今回の旅は資金が潤沢にあったわけではないのと、一回限りの長距離ライドを想定していたので、初心者が持っていない道具は何もかも借りて行っている。ゆえに雨に対する装備と心持ちが十分ではなかった。可能であれば、当然であるが十分満足いく装備を用意した方が快適な旅行ができるだろうし、雨の日は走らないという選択をすることも大切だ。

自転車旅行を終え、普段の生活に戻ると、旅行の体験が僕たちに多くの変化を与えたことを実感する。一番大きな変化は距離に対する価値観だ。最近、ふと思い立ち、自転車で片道37kmの博物館に行った。遠いという感想は抱かなかった。以前は5kmを超えると遠いという印象を持っていたが、今では数時間自転車を漕ぎ続けることへの抵抗がなくなり、30〜39kmをそんなに遠くない距離として認識するようになった。(40kmを超えると、さすがに遠い)

今後の活動

本記事の筆者である門田は今回の自転車旅行をきっかけに自転車の魅力に取りつかれた。自転車の、ちょうど良いスピードで粗くも細かくもない解像度で世界をスキャンしていく行為は独特の体験である。自然に対する恐怖、自然には勝てないこと、人間の身体的・精神的弱さも学んだ。
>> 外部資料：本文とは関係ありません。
Each path below is one point turned by a fixed rotation once a step. After each direction that follows a path, write how fast that rotation turns it, in degrees per step (0 if it stays still).
Each turn is a multiple of 5 degrees from 10 to 175, or 0.
Each row of a path follows its step; steps can be skipped.
Path 1:
step 0: [  28    7  -31    3  -33   61   -1   15  -25  -38    6  -29   40  -27
  -12  -57  -13   16   19   -2   27  -33    9  -30  -16   12  -12   31
  -22  -52   -7   12   -8  -29   18   -6   14  -49   11 -114  -33  -15
   14  -10  -17   25   38  -15   28    8  -25  -22   -1  -84  -20  -44
   28  -19   86   -6  -12]
step 4: [-18 -31  28  45 -26 -34 -25 -19   5  18  -2  -7  12 -49  59  -1  61  56
  44  36  34 -57  46   4  19  -4 -22 -81 -41   4  12 -21 -58  -2 -10  33
 -12  -2 -48  -6   7  42 -22 -25  36  37  19  43 -41   0  38  42  11 -12
  19   0  18 -61 -22  11   1]
step 5: [-10 -17 -33 -59  39 -17  -2  49  28  17 -58  12 -37  30 -16  46  49 -37
   4  -8  -6  32  13   1  56 -28  16 -16 -22   9 -18  10  -5  -4  19  -3
  65  29 -29  39  70  30  14  15  64 -31   5 -12 -25 -57  -4  51  17  57
  -8  47  33   7 -35 -41  17]
step 9: [ 38  -2 -30 -33  -6  21 -30   6 -11  17 -35 -13 -16 -44 -30  -8 -39 -17
 -27   4  34  35  -9 -37 -58  37  45  26   8  15 -28  40  24   5  15 -75
   8  25  27 -31 -39 -13  71  60 -56 -25  30  -8  14  25 -42 -30  23  42
  26 -41  40  33  27 -52  21]
step 17: [ 72  -5   8 -13 -33  15  78  33 -26  38 -33 -12  44 -15  -3 -16 -55 -19
 -18  60 -59  -8 -19  64  13  30  -6   7   7   0 -22 -10  14 -24   6   0
   2 -10   7  53  72 -23 -16 -27  -7 -45   0  21  13 -29 -33 -14  13   8
 -23   9 -32 -67  62 -42  32]
step 20: [-21  19 -17 -19 -35   8  37 -43 -49  52   4 -20  31 -28  33 -19  20  57
  16  18 -19  42 -73 -21  81 -25  39 -32 -34  -2  28 -12 -39  -8   8  35
  -6  15  -8  42  39  -3  -2  32  -4 -53  -1 -57  71   4  15 -49  39  -2
 -40 -11 -37 -16 -13   0 -11]
step 23: [ 23  17  -3 -28 -18 -28  10  27 -47  34 -35   8  27  11  24  22  -7  -4
   0  39  -4   3 -26  -6  41  -8 -50 -46  15  20  -6 -65 -56 -26  90 -11
  29 -80  -2 -19  -3  65  28   2  17  27 -26 -20  56 -82  23 -16  -1 -51
   9  -7   7  18  20 -14  18]
step 24: [-15   9  55  -1   3  71  46  -3  22  20  45 -35   2  -1  -4  43  17 -87
  86  13  -7 -32  -3  25 -39  38 -14  -3  48   9   0  23  -5  -2  13 -23
  -8 -30  27  35  27 -17 -32   1  12 -23  36  -5  25 -42  44  14  51  24
 -19 -11  56  33 -17 -62 -27]
Directions:
[ -3 -15  13  17 -14  -6   0 -12   7  -6  -6 -17   1   4 -10  -3  -1 -11
  -5  -2   2  -8  -5   2   2   3 -12  17  -4  10  -2  -3  12 -15  18  -8
   9   2   3   2  -9  -9  -2  12  -8   5   6  12   6 -12   1  -2   0  -4
  -7   0  -7   6  10 -12   3]  45
[ -7   7  -8  20  -8  -8   5   5 -11  -4 -11   0  -4  -3   2   6   2   1
  -5 -19 -14  -5   6 -16  -5   1  16   9   3   3  -4 -11  13  14   3   3
  11 -10   0  -4  -3  -4   6   6   2   1  -4  -9  -2  -9  -9 -17  -1  -1
  18 -11  10  -7  -5   5   2]  110
[-14   0   3 -12   5  -2   7 -17   1   5  -2   7   9  15   0  -1   8  -3
  -4  15  -1   3  -8  -6   7  16  22  10   3 -17   2   4   2  -2  -2   5
   6   3  -8  -5 -17   2  18  -9 -15   2   4   7  12   3 -10  -3   0  -2
  -3 -10  -3  -7   5   6  -5]  35
[ -3   2  -3   3  -5   3  -7   8 -10   2   8   2  -9  16  -6 -11 -17 -19
   6  14  11  -7   4 -10  -1  -4   1   1   2 -16  -1  -9 -12  10  -5 -13
  -8 -13  -6   2  -4 -10  -8   2  -2   7   2 -11   9 -18  -2   3  -7  14
   6   6  -1  -2  13  -3  -1]  45
[ 11  12  -1   3  -9   2  14   4   8 -11   2  -3  -9   3  17  -9  10  25
   5  -6  -1  -5 -13  -1  -9   9   1   3   3   4  -4  -3 -16  -2   2  -5
 -12  -7 -14   3  -9   4   6  -6   4   5  -6  -5   7  -8   0  -5   8  -5
  -6   1 -15  -8  11 -17   4]  110
[ -7   5  15   4   7   2  -9  -8  -3   1 -15  18  -8   0   0   8   8  -5
  18   3 -13  -5  -5  -7 -10  -2  -4  -1  -8   2 -12 -10  -2  -5  -5  -2
   0  -8  -9  -2  12   1  -5 -23 -11   3  -4  15   0 -13  -2  10   4  -7
  -2   6   9   9 -11  -6   8]  35
[ 20  15   3  -2  -5  -6  -8   0   5 -17  -4   0   1  10  13  16  -5 -20
  -1  -4  11 -16 -14 -13  -5   0  -3  -1  -1  -5   4   3   0  -4  14   2
 -16   9  12   8  -1   9   6  -3  -5  -9  -1  -1  12   8   2  -4  -4  -2
   1  -3  12   0  -9   7  -5]  25
[-10  -5   9  -9   0  11   0   8  -1  -2 -11  -2  15   0   5  -3   4  12
   5   6   7 -10  -4  -1  11 -14  -4  -6  -1 -12  -7   1  17   6   9  14
  -3   6   4  -3  -1   5   7  -7   1  10  14 -12   0 -13  20 -13   7  14
   6   4   6  -1  -3 -15   8]  20
Path 2:
step 7: [ -9   2 -18 -13 -10 -45   9  14 -60 -23 -37 -25 -33 -10  17 -31  -1  -5
   7 -10  31  46 -31  33  50 -43 -50 -44 -13 -24  23   1  42 -33  69  36
  20  84   0   1  25 -20 -45  -5   8  52   2  29  37  66  38  -4  37 -37
  34  16  -5 -20 -33  30   3]
step 8: [ -5 -11  30  56 -13 -10  -4  23   3  -7 -17 -44   3 -14 -65 -18 -41  28
 -15 -17  27 -19   9  57 102 -34 -16   8 -21  26 -29 -24  53  16  10  33
 -15  57  31  36  47 -30 -65   1   4   7  29   5  45 -55  37  -5 -46 -17
 -16 -11 -24 -45  15  -2 -11]
step 12: [-32  71  -8  74   0 -29  12  29   6 -29   6  44 -20  34  31  48 -14  60
 -26 -12  29 -31   2  78   4 -14 -30  28 -19  20  12  -8   9 -56 -34  11
  -7 -58 -16 -50  14  12   2  -6 -41  56 -36  29  -8  44   7 -44  27   6
 -28  32  13  -9 -19  38  23]
step 13: [  3  21   8  14 -12   7 -50  16  18 -27  57  53 -44  18  42 -30 -10  26
   1 -61  24 -74 -31  38  39  10  -8  64  37 -26  22 -24 -16 -11  35  21
  25  -1  39  15  24  31 -30  31 -42  -1  -7 -25   5  18   6  10 -18  -1
   6  11 104 -41 -22  10  38]
step 17: [ 12  37 -16  59 -42 -26 -10  76  -3 -40 -37  12  64 -34  -1  -4 -14  15
 -20 -11 -54  12   5  46 -37  -3  18  52  29 -25  -6  59  22  47  18   7
   3 -49  -5   5  19 -11  15 -34  -1 -18  21  -8  55  27  40  59  -2 -19
 -55  17   2  34  56 -34 -17]
step 21: [ 31 -19 -59  -5  23  21 -60  46   9  -9  34  -9  13 -39  49 -19  19  35
 -28  11 -12 -15 -32  22  30  37 -43  -9 -14  56   4  30   0 -35 -70  10
  -3  76  32  -3 -19 -23  11 -12 -20 -24  21   7 -10   8  17 -32  -4  37
 -57  -6   2 -44  66  12  74]
step 23: [-20  59 -30 -42 -54 -13 -25 -16 -15  23 -23  36 -14 -16 -12  -2  66   2
 -24   3   4  45 -12   8 -50  16   5 -44  12  -6  44  79 -16 -64  -9  -6
  39  -2  36  -6 -12  -8  -9 -39 -61  11 -28  33  16 -22  23  32  12 -33
  81   3 -27   5  32 -28  45]
step 27: [ 23 -36 -46 -27  30   1 -34 -18 -32 -11 -59 -16   4  26 -34 -37  21 -41
  21 -36   0 -58 -43  13  37   7   9  -8 -15   5  14  49 -25  13  53 -31
   0  23  42 -62 -22 -32 -20  85  53 -49 -47  20  22  -6  52 -28 -13  29
   6  -4 -26  -1  -1 -31 -22]
Directions:
[-15 -11  13   4 -14  10  -6   8  -5   5  -8   0 -10  -2   5 -23   0  20
  -4  -4  -5   5   1  -6   6  -5  15  -8  -4  -3  16 -12   6   4   3 -13
  13  -2 -11   3  -4  12  -1   3   0  -4  -9  -3   9  -4 -10   1   4   2
  -9  -3  -3 -10   8  -5  -8]  125
[-11  -9   6  -9   1   2   4   0  14  -3   9   2 -14 -14  -3   2  -1   5
  -5  -2   0  12  -1   1  -1  -4   0   8  11  13 -11   8 -11   0  -9  -4
  16   1  13   3  14  15   5  -4  -2   3 -18   5   2   9  -2  -1   4  21
  13   6   5   2  -2   9  14]  40
[-10  11   4   9   1  -2   1  13   0   2  -8   2  -1   5  19  14  -4  -8
  -8  -2  -7   8   1 -14   1  20   5  -3   1 -15   5   3  -6   8 -15  11
   9 -11  -3   0  11  -5  -1  -5  -5   2  -9  -3   1   7  16   3  -6  -4
  11   7  -6 -18 -14  -2 -10]  60
[  2 -21   2  13  -2  10   0   5  -9  19  -5 -15  -1 -11  -1   8  -8  -1
  -3   1   9  -4  16  15  -1  -5   3  12   5 -10   7   2  -6   5  -1  -1
 -10  -5   0 -12 -11   0   9 -11  -5  11   1 -14   6  -6   8   1  -4   6
  20  -3   3   5   1  -9   3]  130
[  4  12  11   8 -15  -1   5   2   9  -2  -2 -14  -1  15  -8   2  10  -5
  -2   7   1   4  -2   2   8 -11  -6  -1   6  -5   5   8   1  -1   2   6
  -4   0 -11  -1   0  16  25   4  -8  -1 -10   4   0   0  -2   6  15 -21
   0  16  19   1  -3  -5   9]  60
[ -4  -5  15   3 -11  -8 -12 -19  -5   6   4   3  -5  -7   0  -3  11  -5
  11   1   8  -2 -17  -2  -2  11  12  14   5  -1   3   9   0   5   9   8
   3   8   7  -7   5  -1  13  12  -9  -7   6   5   0 -20  -3  -2 -16   5
   0   3   3  -2 -13   6 -15]  155
Path 3:
step 1: [-11 -38 -22  56  12 -29 -54  10  39  40 -32  -4 -53 -69  45  62 -17 -35
 -15 -44 -33 -41  25  37 -28 -69  31 -14 -26  42  31   5  -7   8  21 -61
 -16 -19  -9  27 -17   6 -18  -8  22 -52 -72  32 -12  10   3  10 -15 -25
 -23 -26 -29   8 -34 -32  31]
step 3: [ 70   6  21 -18  18 -36  -8   0 -44  21  18 -22 -68 -45 -42  12  57  35
 -34  21 -49  -1  61 -39 -35 -22 -25 -39 -19 -16  18 -35  78 -19   2  -5
 -27 -15  12  43 -57  35   0 -21   3  -5   5  26  -1 -44  20  14  65 -13
  -4   6 -48  35 -18 -60  -2]
step 8: [  5 -21  46  -4  51 -42  32 -34 -31  36  -4 -74 -46 -30  62  26  -5 -17
  36 -23 -65  20  45   4 -30 -45  55 -16 -44   7   9  38  14 -26   3  -1
   4   4   8   9  17 -10 -33 -43  -3 -21  -4 -19  43  56   3 -31   9 -10
 -63  33 -50  53 -22 -44 -34]
step 9: [100 -12  41  -6   8 -32  40 -38 -38   3  32 -19 -67 -60  39  17 -17  18
 -47  14   8 -25  -3  27 -29  -9 -30  29 -65  15  11  38  42 -23  -2   3
   6 -50 -25  41  -9 -16 -18 -18 -31 -16  79   7  23 -17  13  -7  25  21
 -29  16 -62 -12  30 -20 -48]
step 20: [ 29  20  54  43 -11 -46 -36 -20 -24  26   8  25 -24  16 -26  11 -58 -35
  31 -53  18 -10 -12   9  20  -3 -15 -34  -8  43 -30 -16   6 -69  30  30
  18   5 -52  27 -75  28   7 -65 -12  38  -2  39 -20  27 -66  -6  13  50
  -6  20 -17  67  42 -38 -15]
step 21: [ 11 -45  46  13 -30 -20   3 -21   0  27  32   7  16  16  35   0 -24  17
   8  29  -3  -7   4   1   5  61 -55 -15  -1 -12 -12  73  -7 -16  57   4
  -3 -13 -62  17 -28  49  -3 -14 -48  19 -82   3   6   0 -96  62 -35   7
 -51 -18 -46  16  43 -43 -10]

それゆえに自転車に関する活動は続ける予定である。現在考えている今後の活動予定は以下の4つである。

  • 瀬戸内海ライド
  • 野草散策ライド
  • 手漕ぎライド
  • 今回の自転車旅行のリベンジ

瀬戸内海ライドは、瀬戸内海の島々を自転車で遊覧しようという企画だ。今回の自転車旅行は目的地も時間も決まっていたゆえの、焦りと苦しさがあった。瀬戸内海ライドはそれとは打って変わり、観光目的でゆったりと走りたいという浅尾の意見から生まれた。

野草散策ライドは、筆者である門田の野草を食べたいという欲望から生まれた企画である。様々な場所の野草を自転車で移動しながら採取し、集めた野草は最後に調理して食べる。春頃の実行を予定している。

手漕ぎライドは、一般的な自転車のペダルを手で漕いだ場合、どれくらいの速度で進むのかという浅尾の疑問から生まれた企画である。

自転車旅行のリベンジは門田が言い出した。浅尾はもうやりたくないと言っていたので、門田だけで敢行する可能性がある。(十分な資金と時間があれば)

このうちのいづれかを今後また、記事にしたいと考えている。以上で大垣〜新潟470kmロングライドの報告を完了する。

記事全体の構成は、準備編、1日目、2日目、3日目、4日目(振り返り+まとめ)の5つからなる。

ご覧頂きありがとうございました。

P.S. 赤松先生には旅行の助言から道具の貸し出しまで様々な協力をして頂きました。感謝を申し上げます。